OpenFaaS IAM provides built-in function authentication without any code changes. Set the jwt_auth environment variable on the function and configure a Role and Policy to control who can invoke it.

functions:
  deploy-function:
    lang: python3-http
    handler: ./deploy-function
    image: ttl.sh/openfaas-examples/deploy-function:latest
    secrets:
    - openfaas-password
    environment:
      jwt_auth: "true"

The watchdog enforces authentication automatically — callers must present a valid function access token in the Authorization: Bearer header. The request will never reaches the function handler if the token is missing or invalid.

See Function Authentication for how to configure Roles and Policies and obtain function access tokens.

Implement authentication in the handler

The handler can validate any credential that suits your use case — a pre-shared token, an API key, or any other scheme. The example below uses a pre-shared token stored as an OpenFaaS secret and compared against the Authorization: Bearer header — any request without a valid token is rejected before any API calls are made.
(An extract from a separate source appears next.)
Every row gives one point. Each copy is the shape, with its points in the same order, stretched, turned, moved and blurred by noise. Some copies are also mirrored. Which?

Add the valid_bearer helper and a token check at the top of the handler:

 import os
 import json
 import requests

 def handle(event, context):
+    token = read_secret("deploy-function-token")
+    if not valid_bearer(token, event.headers):
+        return {"statusCode": 401, "body": "Unauthorized"}
+
     gateway = os.getenv("gateway_url", "http://gateway.openfaas:8080")
     password = read_secret("openfaas-password")
     auth = ("admin", password)
@@ ...

+def valid_bearer(token, headers):
+    if "Authorization" not in headers:
+        return False
+    authz = headers["Authorization"]
+    if not authz.startswith("Bearer "):
+        return False
+    return authz.split(" ", 1)[1] == token
+
 def read_secret(name):
     with open("/var/openfaas/secrets/" + name, "r") as f:
         return f.read().strip()

Add the new secret to stack.yaml:

     secrets:
     - openfaas-password
+    - deploy-function-token

Generate and create the token secret:

faas-cli secret generate -o ./deploy-function-token.txt
faas-cli secret create deploy-function-token \
  --from-file=./deploy-function-token.txt

Redeploy the function and invoke it with the token:

faas-cli up \
 --filter deploy-function \
 --tag digest

curl -X POST http://127.0.0.1:8080/function/deploy-function \
  -H "Authorization: Bearer $(cat ./deploy-function-token.txt)" \
  -H "Content-Type: application/json" \
  --data '{
    "name": "env",
    "image": "ghcr.io/openfaas/alpine:latest",
    "namespace": "staging"
  }'

A request without a valid token returns 401 Unauthorized.